Little Saints Creates Lion’s Mane-Packed Non-Alcoholic Spirit St. Mezcal
“The future of imbibing is plant medicine and non-alcoholic drinks,” declares Megan Klein, a former lawyer and founder of CBD and adaptogen mocktail specialist Little Saints.
After launching in 2021 with a range of canned non-alcoholic drinks, the brand named for mushrooms or niños santos as they’re referred to in Spanish in South America has introduced mushroom-packed St. Mezcal, which breaks Little Saints out of the can with a 26-oz. glass bottle priced at $49.99. The beverage is infused with 100 milligrams of lion’s mane mushroom per serving.
“It’s the first non-alcoholic drink to have what I would call a functional dose of a mushroom in it,” says Klein. “We put lion’s mane because it works. We wanted you to feel it.”

It took Klein over a year to pin down the recipe for St. Mezcal that’s inspired by mezcal’s distinct flavor, sans alcohol. In contrast, the serial entrepreneur formulated the brand’s original mocktails and got them out to market in four months. For St. Mezcal, she aimed to achieve a layered smell and flavor profile characteristic of traditional mezcal.
Klein says, “I wanted that really rich experience that you have with premium spirits, and I wanted that to be palo santo because it’s smokey and woody, and it’s also in the mint and fennel family.”

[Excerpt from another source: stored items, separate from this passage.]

Each row was made from one path, in order. Every step used is in the known rows, and no mark comes twice. Write each row's path.
Known rows:
X-T-J-M: [  3  -3  -5  10  19  -4  13   6  13 -20  -1  -6  -4  -1   4  -6  -4  27
  -5   5  -5  -5   7 -16   2 -13  -4   5  -2  -5   0  -7  25   3]
T-P: [  0  -3 -14  23   3  -3  -2   1 -16  15  -1   1   3  24   3   4   4  13
   7  -7   6  -5  -3   4  -7  -7   4  -2  -7  -8  -1   0   1  -4]
X-T-J-G-E-Q: [  8 -22 -11 -10   5   0  11   9   3  19  -4  24   2  22  -2  -7  -5  32
  -8   5   3   6  17  -1   2  -7   5  13  -2  -6  -7  -2  14   0]
D-Q-E: [  5   7  -5  -1  14   9  -1  12  -1   8   1   5  -6  11   6  -6  15   5
 -29   0   4   3   3 -14   8  -6  -2   5  -2  -8   6  -2   4  -6]
K-T-J-Q: [  0  -3   7   4  17   9 -16  -2   6  26  -8  -7   3  15  -4   2   7  12
  18   0  -2 -12  -8  -8  -7  -8   1  -3  -5 -11   0   2  11   1]
P-T-J: [ -3  -1  -8  15   9   7 -15   7  17   2 -11  -5   5  -9   4 -14  -4   3
   2 -23  -1  -4   0  -7  -9  -4   0  -8  -3 -13   2  -1  16   3]
Q-J-G: [ 13 -14   0 -26 -18  -5 -17   7  10   5   4   7   6  51  -2   9  12  14
 -21   6  14  -2   6 -14   7   9   3   8  -6   2  11  -4   0   4]
D-Q: [  8   6   4  -5  23   4   5   5  13  19  -5   4  -6   5   0 -13   0   6
  -5 -16   3  -8  17  -5   3  -3  -1   2  -1  -7   5   2  -6   2]
T-J: [ -5   3 -16  11  16   6  -9   8   4   5  -5   1  -3  -1   3  -5  -8  17
   4 -13  -3  -8   3  -5 -11  -4  -4  -8  -3 -11   1  -3  25   3]
K-T: [  8 -13  24   1  17   9   2   6   7 -20  -2  -3  11  -8 -12  -6   4  -7
 -10   9  -7  -4  -9  -6  -2  -7   1  12  -3  -7   1  -2 -22  -1]
D-Q-E-G-L: [ 20  -5  -6   1   1   3  16  12 -28  -1  -4  13   0 -27   5   5  -5  -2
 -10   2   0   0  16 -12   7  15   2  10   7  -1   9  -4  12  -5]
L-G: [ 12  -2 -21   9 -16   4 -18  10   0 -18   5   3   4 -11  -1   5   5 -10
  -6  -7   5 -11  -8  -2   2 -10   4  -9  -4  11   6  -5  14   8]
J-T-K: [  1   5   2  10  10  -6   5 -14 -17  20   9 -16  -4  24   7  -6  21  -1
   5  -7   0  -2   3 -11   8  -4  -1  -7 -12  -8   2   0  17  -6]
P-T-X: [-11   7  20  18   9   5  -1  -3  -5  -4  -6 -15   9 -11   1 -14   4  -2
  10 -26   2   4  14 -12   1   0   5  -7  -8  -5  -1   3   2   1]
T-X: [-13  11  11  15  15   4   6  -3 -17   0   0 -10   0  -4  -1  -6   0  12
  12 -16   0   0  17 -10  -2   1   0  -7  -7  -4  -3   1  11   2]
K-T-J-Q-E: [ -1   0  -3   5   9  13 -16   7  -6  13  -1  -3   1  18   3   4  20   9
 -13  12   0   1 -15 -16   1  -9  -1   2  -5 -11   3  -2  15  -7]
J-Q-D: [ -5   7   5 -13 -17   6 -17   1  -5  21   7  -3  -6  23  -2   2   8 -11
   8   8   9   2  -3 -12   1   9   1   6   1   0  -3   2 -17  -2]
C-G-J-Q-E: [  5  10  -4  -4 -11   4  -9   5 -15  19   5   4   0  19   5   8  26  16
 -27  15  13   5 -14 -11   8  -2   3  10   4   2   3   0   8 -12]
K-T-P: [  5 -13   3  24  15   4  -1   6 -11   1  -3  -2  11  18  -5  -1   7   9
   0  -1   1  -8  -9   0  -8 -12   5   6  -9 -13  -1  -2 -15  -4]
E-G-L: [ 17  -8  -3   1  -5  -1  17   6 -28  -5  -4  11   3 -32   2   8 -12  -4
   4   2  -2  -2  15  -4   3  17   4   8   8   2   6  -3  10  -2]
M-J-G: [ -4  -5 -14 -14  -4   3  -6   7   6  13  -6   9   1  36   4   1   9   6
   2   6   6  -2  11 -22   9   8  -4 -11  -4  -3  10  -1   7   6]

During the development process, with every iteration of St. Mezcal Little Saints tested, it conducted five rounds of tastings. The drink is designed to have a flavor profile blending wood, fennel, ginger, cardamom and vanilla with mezcal’s signature heat and peppery finish.
“It was a real process of paying homage to mezcals, tequilas and wines that take a really long time and a lot of love to get them made,” says Klein. “It’s the next level of alcohol adjacency. We are not making this for people that don’t want anything to do with alcohol. There’s very strong alcohol associations. This is definitely for people that have enjoyed cocktails in the past and they want a similar experience.”
Sustainably sourcing and making a food-grade palo santo extract for St. Mezcal wasn’t easy. Klein located a palo santo source in Mangamanguilla, a community in Peru with a conservation area where residents harvest dead and fallen trees to produce palo santo sticks and oil that are sent to the United States. Little Saints had to secure a U.S. Department of Agriculture timber permit to import palo santo from its Peruvian supplier.
“The future of imbibing is plant medicine and non-alcoholic drinks.”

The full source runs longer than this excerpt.